Your AI transformation journey - AWS Cloud Adoption Framework for Artificial Intelligence, Machine Learning, and Generative AI

Your AI transformation journey

Any large technological adoption agenda is a long journey, especially when adopting a technology that is rapidly evolving, such as AI. While transformation and adoption journeys are highly individual to the organization, we have observed patterns of successful AI adoption. Therefore, to de-risk this journey for customers, the AWS CAF-AI provides the following observations learned from thousands of customers as best practices. Still, each organization’s AI journey remains a unique one.

When embarking or advancing on your AI transformation journey, consider four critical elements, which are also illustrated in Figure 3:

  1. The destination of your journey, namely the business outcomes that you seek to achieve and from which you work backwards.

  2. The AI flywheel as the motor of your journey. The AI flywheel is a virtuous cycle where initial high-quality data (which is timely, relevant, valuable, and valid) is used to train or tune an AI system that then delivers predictions. These predictions positively impact business outcomes that in turn lead to more or deeper customer relationships, sparking the creation of more or higher quality data (network and flywheel effect).

  3. Your data and data strategy is what keeps the AI flywheel in motion.

  4. Your foundational capabilities that, above all else, drive success or failure when adopting AI.

Diagram showing the AWS CAF-AI cloud transformation journey.

Figure 3: The AWS CAF-AI cloud transformation journey

When approaching this journey, base it on iterative and incremental improvements. We also suggest you reach out to your AWS contacts (for example, your account team) to get assistance from AWS ML strategists, enterprise strategists, and ML advisors. After an initial assessment, the adoption cycle begins, and it is based on four stages:

  • Envision: This first phase focuses on envisioning how AI can help accelerate your business outcomes. This means identifying and prioritizing transformation opportunities in line with your business objectives. Associate your transformation initiatives with key stakeholders (that is, senior individuals capable of influencing and driving change) and measurable business outcomes. Be sure to also identify in this early phase what data assets and sources these initiatives and opportunities rely upon. Work backwards from your opportunities towards data requirements.

  • Align: In this second phase, you focus on the foundational capabilities. You identify cross-organizational dependencies and surface stakeholder concerns and challenges. AI adoption is a cross-functional effort, much more so than this is the case for other technologies. Aligning internally on the goals set in the envision phase is critical. Doing so helps you create strategies for improving your cloud and AI readiness at large, ensure stakeholder alignment and future buy-in, and facilitate relevant organizational change management activities.

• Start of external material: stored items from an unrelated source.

Each row has a name. Each question is about the rows just above it.

[ -4.4  76.9 -59.3 -90.9 -16.8 -89.9 -86.2] = W
[ 27.3  22.6  54.9 -16.5 -68.6 -16.9 -12.8] = Q
[ 13.8 -93.0 -21.8 -21.8  72.9  -6.3 -13.7] = E
[-21.7 -52.7  -8.5  39.4  54.1  38.1  49.8] = D
[ 11.8  13.7 -93.0 -21.8  72.9 -18.6 -13.7] = F
Give the next entry after [ 13.8 -93.0 -21.8]. => [-21.8]
Give the next entry after [-59.3 -90.9 -16.8]. => [-89.9]
The next entry after [ 76.9 -59.3 -90.9 -16.8 -89.9]: => [-86.2]
The next entry after [ 11.8  13.7 -93.0 -21.8  72.9]: => [-18.6]
Give the next entry after [ 13.7 -93.0 -21.8]. => [72.9]

[-17.8  82.6  17.6  23.0  41.7  23.0 -15.1] = T
[-24.2  10.7  36.5 -42.3  46.2  48.6 -19.2] = C
[-20.6   0.1  46.2  36.5 -42.3  42.4 -11.0] = S
What is the next entry after [ 46.2  36.5 -42.3]? => [42.4]
Give the next entry after [  0.1  46.2  36.5 -42.3]. => [42.4]
What is the next entry after [-24.2  10.7  36.5 -42.3  46.2]? => [48.6]
The next entry after [-17.8  82.6  17.6]: => [23.0]
Give the next entry after [82.6 17.6]. => [23.0]
Give the next entry after [-17.8  82.6  17.6  23.0  41.7]. => [23.0]
What is the next entry after [-42.3  46.2  48.6]? => [-19.2]

[ 7.6 67.9  0.4 47.4] : sisig
[ 55.3  39.4  27.7 -24.5] : befi
[-43.8 -56.6  26.5 -51.8] : gon
[-43.8 -56.6  14.8 -51.8] : fus
[-74.4  27.7  39.4 -16.3] : vozim
The next entry after [67.9  0.4]: => [47.4]
What is the next entry after [27.7 39.4]? => [-16.3]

  • Launch: In this phase, you focus on delivering pilot initiatives from early proofs of concept to production and demonstrate incremental business value. Pilots should be highly impactful on the organization and the business, as well as meaningfully benefit from AI being applied to it. Regardless of whether they are successful or not, they can help influence your future direction. Learning from them helps you adjust your approach before scaling to full production.

  • Scale: This phase focuses on scaling pilots in production to achieve broad, sustained value. Scaling here can mean not only the technical capabilities of solutions or initiatives, but also the reach of them through the business and towards your customers. This activity translates your activities into customer value.

While you iterate through these cycles, recognize the limits of what you can achieve in a single cycle. It is important to be ambitious and aim high, but trying to do everything in the same cycle can lead to discouragement in the organization. This is why pairing a larger picture with many pragmatic and actionable steps and measurable KPIs on these smaller steps is crucial. Every step then brings the organization closer to its goal. Do not try to do everything at once. Rather, evolve the foundational capabilities and improve your AI readiness as you progress through your AI transformation journey.